Euroscreen awarded HTS method patent

Euroscreen has announced it has been issued with a US patent, which
relates to a high-throughput screening method of modulators for any
GPCR, calcium-coupled channel or protein.

The patent, already granted in Europe and Japan, relates to a screening method for modulators for calcium-coupled proteins by measuring the intracellular calcium. The order of addition of reagents is reversed compared to what is normally done. In this new method, cells expressing apoaequorin and calcium-coupled protein are incubated with a cofactor (coelenterazine) needed for the detection of intracellular calcium.

Subsequently, aliquots of cells to be assayed are added to the compounds expected to be modulators for the target proteins. Finally, the activity of modulators is measured via an aequorin signal, a unique tool for the search of natural or surrogate ligands for any calcium coupled-protein.

The present invention would allow the detection of biological active substances at a high-throughput scale, which could be adapted to specific recipients such as microtiter plates without requiring the modification of the high-throughput screening device.

A lot of G-protein-coupled receptors (GPCR) trigger, upon binding of an agonist, a transient increase in intracellular calcium concentration.

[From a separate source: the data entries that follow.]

Below is a small trained network, with its code and all its weights. Each question gives an input and a target symbol and asks what happens when units are switched off, that is, made to give their printed mean instead of their output.

import numpy as np


def w(rows, s, z=0):
    codes = np.array(rows[::2]) - 128.0
    scale = np.full(codes.shape[1], s)
    scale[-1] = z or s
    return codes * scale


def norm(h):
    return h / np.sqrt((h * h).mean(-1, keepdims=True) + 1e-5)


def f(y):
    return np.maximum(y, 0)


def softmax(a):
    e = np.exp(a - a.max(-1, keepdims=True))
    return e / e.sum(-1, keepdims=True)


def log_softmax(a):
    a = a - a.max(-1, keepdims=True)
    return a - np.log(np.exp(a).sum(-1, keepdims=True))


def net(x, mask):
    ids = ['ΓΦΨζημ'.index(c) for c in x.split()]
    T = len(ids)
    res = E[ids] + P[:T]
    u = 0
    for l in range(3):
        r = norm(res)
        for j in range(2):
            rows = slice(2 * j, 2 * j + 2)
            q, k, v = (r @ M[l][rows].T for M in (Q, K, V))
            z = softmax(np.where(np.tri(T) > 0, q @ k.T / 2**0.5, -1e9)) @ v
            o = O[l][rows]
            res = res + np.where(mask[u + j], z, o[:, -1]) @ o[:, :-1]
        u += 2
        y = f(norm(res) @ A[l][:, :-1].T + A[l][:, -1])
        res = res + np.where(mask[u : u + 4], y, B[l][:, -1]) @ B[l][:, :-1]
        u += 4
    return log_softmax(norm(res)[-1] @ U[:, :-1].T + U[:, -1])


Q, K, V, O, A, B = {}, {}, {}, {}, {}, {}
E = w([
[213,57,40,218],'Γ',
[45,175,63,127],'Φ',
[255,112,219,42],'Ψ',
[129,58,212,94],'ζ',
[131,84,204,114],'η',
[139,105,191,117],'μ',
],0.0037)
P = w([
[1,30,36,156],'0',
[144,185,160,170],'1',
[56,41,97,109],'2',
[139,177,179,174],'3',
[84,41,64,82],'4',
[137,174,191,173],'5',
[98,59,68,42],'6',
[135,173,200,180],'7',
],0.0032)
Q[0] = w([
[136,112,152,92],'L0H1',
[91,144,19,75],'L0H1',
[255,74,165,156],'L0H2',
[173,139,163,145],'L0H2',
],0.0057)
K[0] = w([
[137,2,103,151],'L0H1',
[33,144,177,145],'L0H1',
[65,129,184,91],'L0H2',
[24,81,142,150],'L0H2',
],0.0046)
V[0] = w([
[2,125,144,198],'L0H1',
[114,108,62,170],'L0H1',
[91,157,196,183],'L0H2',
[101,187,131,81],'L0H2',
],0.0042)
O[0] = w([
[53,119,167,152,248],'L0H1',
[191,72,138,255,141],'L0H1',
[169,104,149,97,167],'L0H2',
[119,59,243,42,38],'L0H2',
],0.0042,0.0018)
A[0] = w([
[162,255,165,84,238],'L0N1',
[214,50,61,53,254],'L0N2',
[95,62,150,131,93],'L0N3',
[83,66,88,197,101],'L0N4',
],0.0042,0.0013)
B[0] = w([
[127,1,109,137,214],'L0N1',
[56,133,186,143,253],'L0N2',
[155,174,61,131,232],'L0N3',
[147,144,226,88,240],'L0N4',
],0.0048,0.0022)
Q[1] = w([
[99,125,32,111],'L1H1',
[222,185,195,131],'L1H1',
[45,152,169,156],'L1H2',
[59,113,254,251],'L1H2',
],0.0045)
K[1] = w([
[203,39,175,154],'L1H1',
[121,151,158,70],'L1H1',
[85,173,101,177],'L1H2',
[128,254,62,126],'L1H2',
],0.006)
V[1] = w([
[111,125,166,107],'L1H1',
[196,106,191,146],'L1H1',
[92,82,253,76],'L1H2',
[169,44,106,155],'L1H2',
],0.0039)
O[1] = w([
[194,255,82,123,166],'L1H1',
[159,146,124,72,146],'L1H1',
[148,98,70,207,255],'L1H2',
[132,220,141,116,166],'L1H2',
],0.0037,0.0033)
A[1] = w([
[28,205,227,157,252],'L1N1',
[182,207,147,189,39],'L1N2',
[10,112,186,90,254],'L1N3',
[185,92,78,253,26],'L1N4',
],0.003,0.00096)
B[1] = w([
[139,105,155,253,226],'L1N1',
[116,184,124,101,155],'L1N2',
[91,75,110,120,254],'L1N3',
[119,175,174,97,215],'L1N4',
],0.0054,0.0026)
Q[2] = w([
[156,115,112,139],'L2H1',
[105,117,143,95],'L2H1',
[111,96,158,174],'L2H2',
[214,34,254,58],'L2H2',
],0.0092)
K[2] = w([
[134,156,100,103],'L2H1',
[127,156,173,150],'L2H1',
[195,172,190,143],'L2H2',
[255,26,214,59],'L2H2',
],0.0053)
V[2] = w([
[1,111,38,91],'L2H1',
[235,182,96,165],'L2H1',
[129,96,72,42],'L2H2',
[236,174,66,236],'L2H2',
],0.0032)
O[2] = w([
[111,222,144,124,109],'L2H1',
[151,120,220,153,54],'L2H1',
[180,86,212,194,2],'L2H2',
[133,133,88,2,159],'L2H2',
],0.004,0.0026)
A[2] = w([
[105,204,172,167,217],'L2N1',
[238,168,132,175,166],'L2N2',
[164,145,37,220,87],'L2N3',
[3,209,79,208,5],'L2N4',
],0.0039,0.0017)
B[2] = w([
[74,180,78,88,220],'L2N1',
[199,158,29,219,198],'L2N2',
[40,136,193,186,185],'L2N3',
[209,87,255,109,251],'L2N4',
],0.0043,0.0022)
U = w([
[59,64,204,165,254],'Γ',
[67,44,26,43,134],'Φ',
[255,58,111,149,53],'Ψ',
[77,209,102,16,59],'ζ',
[139,178,218,54,3],'η',
[155,223,58,165,238],'μ',
],0.0096,0.0021)

Each question gives the input, a string of symbols that net reads in full, and the target symbol t.
The units are the heads (2 rows each of Q, K, V and O) and the neurons (one row each of A and B). Each row of codes is followed by its name. A weight is (code - 128) times the scale printed after its matrix; where a second scale follows, it is the last column's (O, A, B and U).
mask holds one flag per unit, layer by layer, with each layer's heads first. A switched-off unit (its flag False) gives its mean, the last column of its rows in O or B, instead of its output. The means were averaged over made-up inputs and are rounded, as every weight is.
A unit's drop is (log p(t) with every unit on - log p(t) with that unit switched off) / (log p(t) with every unit on - log p(t) with every unit switched off).
most important unit: the unit with the biggest drop
k most important neurons: the k neurons with the biggest drops, biggest first
k most important neurons of layer l: the k neurons of layer l with the biggest drops, biggest first
which heads matter: for each layer, one digit per head in row order, 1 if its drop is at least 0.15 and else 0, layers parted by /
drop of u: that unit's drop, to one decimal
input μ ζ μ η, target η: 3 most important neurons : L0N4, L0N2, L1N4
input Ψ μ Γ μ η η, target μ: which heads matter : 00 / 01 / 00
input μ μ ζ Φ ζ Φ Γ ζ, target μ: most important unit : L0N1
input η ζ μ ζ Ψ, target Γ: which heads matter : 00 / 10 / 01
input ζ Ψ ζ Φ ζ Φ μ, target Γ: 2 most important neurons : L0N2, L0N1
input Ψ ζ η Γ Γ Ψ μ, target Γ: 3 most important neurons : L0N2, L1N1, L0N1
input η Γ Ψ η ζ Γ ζ μ, target μ: 3 most important neurons of layer 1 : L1N3, L1N2, L1N4
input ζ ζ μ Ψ η η μ η, target Ψ: which heads matter : 10 / 11 / 00
input μ ζ ζ μ, target Φ: 2 most important neurons : L0N1, L0N2
input η ζ Γ Ψ ζ η μ μ, target Ψ: which heads matter : 10 / 00 / 10
input ζ Γ μ ζ, target μ: which heads matter : 00 / 00 / 00
input ζ ζ η ζ ζ η, target η: 2 most important neurons : L1N4, L0N4
input ζ μ ζ ζ, target ζ: 2 most important neurons : L0N2, L1N3
input ζ Ψ μ ζ Φ, target Γ: most important unit : L2H2
input Γ η ζ η, target μ: which heads matter : 10 / 00 / 00
input μ η ζ η η ζ η ζ, target ζ: 2 most important neurons of layer 1 : L1N3, L1N4
input Γ ζ Ψ ζ η μ, target Ψ: which heads matter : 10 / 00 / 00
input μ Φ Ψ η, target Ψ: 3 most important neurons of layer 0 : L0N1, L0N2, L0N4
input Φ η Γ ζ Φ Φ, target Γ: which heads matter : 00 / 00 / 00
input η η Ψ ζ Γ μ ζ Ψ, target Ψ: most important neuron of layer 0 : L0N1
input η Γ ζ η ζ μ ζ μ, target μ: 3 most important neurons : L1N3, L0N2, L0N4
input ζ η μ μ μ Ψ μ ζ, target Ψ: 2 most important neurons of layer 1 : L1N3, L1N1
input η ζ Γ Φ μ Ψ, target Ψ: drop of L0N1 : 0.5
input ζ Ψ ζ ζ, target Ψ: drop of L1N3 : 0.2
input ζ μ μ μ, target Φ: drop of L1N1 : 0.8
input ζ μ Γ, target Γ: drop of L0N2 : 0.6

This variation acts as an internal secondary messenger and is an important modulator of many physiological mechanisms.

Measurement of intracellular calcium concentration in cells expressing a GPCR can thus be used to monitor the efficacy of activation of a GPCR by various compounds known, or suspected, to be a ligand for this GPCR.

Euroscreen​ already has the worldwide exclusive license on additional patents, which cover the aequorin gene for use in cell-based assays from the University of Georgia Research Foundation.

"This protocol permits higher throughputs, saves in the cost of reagents, plastic ware, and greatly decreases the handling time,"​ said Dr Vincent Dupriez, head of molecular biology and co-inventor of this method.

"It also eliminates the need to grow adherent cells on assay plates, consequently eliminating the need for damaging wash procedures prior the assay, and therefore offers clear advantages in terms of the requirement for incubators for cell culture,"​ he added.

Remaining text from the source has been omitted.